The first and second images (named ‘Original’ and ‘Brightness Contrast’ respectively) differ in contrast. To the naked eye, these images appear similar, but for a neural network, they are completely different. It turns out that if you apply Brightness Contrast to each image, the number of samples will double! And given that there are many augmentation methods, the number of samples can be increased many fold and, consequently, the model will learn better.

Augmentation is already good enough for increasing the number of images in the dataset for training the network, but there is also a second advantage: it is close to real life. In real life, the quality of images is often reduced due to artifacts and this has a negative impact on the accuracy of the neural network interpretation (by the way, there is an article on this topic in Deelvin blog).
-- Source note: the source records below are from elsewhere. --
Every row gives one point. Examples show where two turns around zero, p and q, send a point. Where does a point land after both, in the order given? Backwards means that the second turn is done in reverse. Each puzzle has new turns, and all numbers are rounded.

Turn p:
[-0.38 -0.17] -> [-0.39 -0.13]
[ 0.47 -0.26] -> [ 0.44 -0.30]
[-0.11  0.20] -> [-0.09  0.21]
[0.01 0.24] -> [0.03 0.24]
Turn q:
[0.18 0.29] -> [-0.33  0.07]
[-0.38  0.31] -> [-0.17 -0.46]
[ 0.15 -0.37] -> [0.30 0.26]
[ 0.05 -0.23] -> [0.20 0.12]
Where do these land?
q, then p: [ 0.39 -0.40] -> [0.29 0.47]
q, then p: [-0.42  0.04] -> [ 0.06 -0.42]
q, then p: [-0.02  0.26] -> [-0.25 -0.08]
q, then p: [-0.01  0.32] -> [-0.31 -0.09]
p, then q backwards: [ 0.06 -0.21] -> [-0.22  0.03]

Turn p:
[ 0.24 -0.23 -0.03  0.24 -0.66  0.07] -> [ 0.32  0.38  0.11 -0.56  0.19 -0.05]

For example, if a user does not have a good enough camera, then when people move, blur will appear in the video. This will significantly reduce the accuracy of the neural network interpretation, which has never “seen” such images in the train dataset. But if we apply Motion Blur, similar distortions will appear and the accuracy of the model will increase.

Neural network

After preparing the dataset, experiments were carried out with various architectures of neural networks. As a result, we got our own implementation of a convolutional neural network, which is built on the basis of an autoencoder. The encoder is pre-trained on the imagenet dataset, and the decoder contains custom layers to help maximize accuracy.

The model was trained for several days on an RTX 2080 Ti video card and the final accuracy turned out to be more than 0.98 IOU (maximum value 1.0).

Blue curve — train dataset, red curve — valid datatset

As the graph above demonstrates, at the beginning of training, the results on the train dataset are lower than those of the valid dataset (although more often the opposite happens). This happened due to the fact that the network learns the augmentation, which is contained only in the train dataset more slowly. At the end, the lines converge, which means that the obtained numbers are correct.

The more pixels are assigned to the correct class, the higher the IOU metric is. It can be seen from the graph that the network has learned very well and now we need to see how it handles real data.

Results

As these two images demonstrate, the result is quite sharp, however there are small flaws at the edges and it is clear that it is more difficult for the network to interpret the hair. It is interesting to see what the quality will be in other images, including photos of individuals with long hair.

The model did pretty well in these cases. In the picture with the individual with a folder, not only the hand held object stands out correctly, but the network very accurately segments a thin strand of hair. These are computationally tricky cases and the model did a great job!

Conclusion

As a result of this work, we got an effective tool that allows one to accurately segment human images in photos and videos. We post all our developments on the Deelvin website. The described model will appear there in the upcoming release in 2 weeks. We will of course inform you about the release in due course.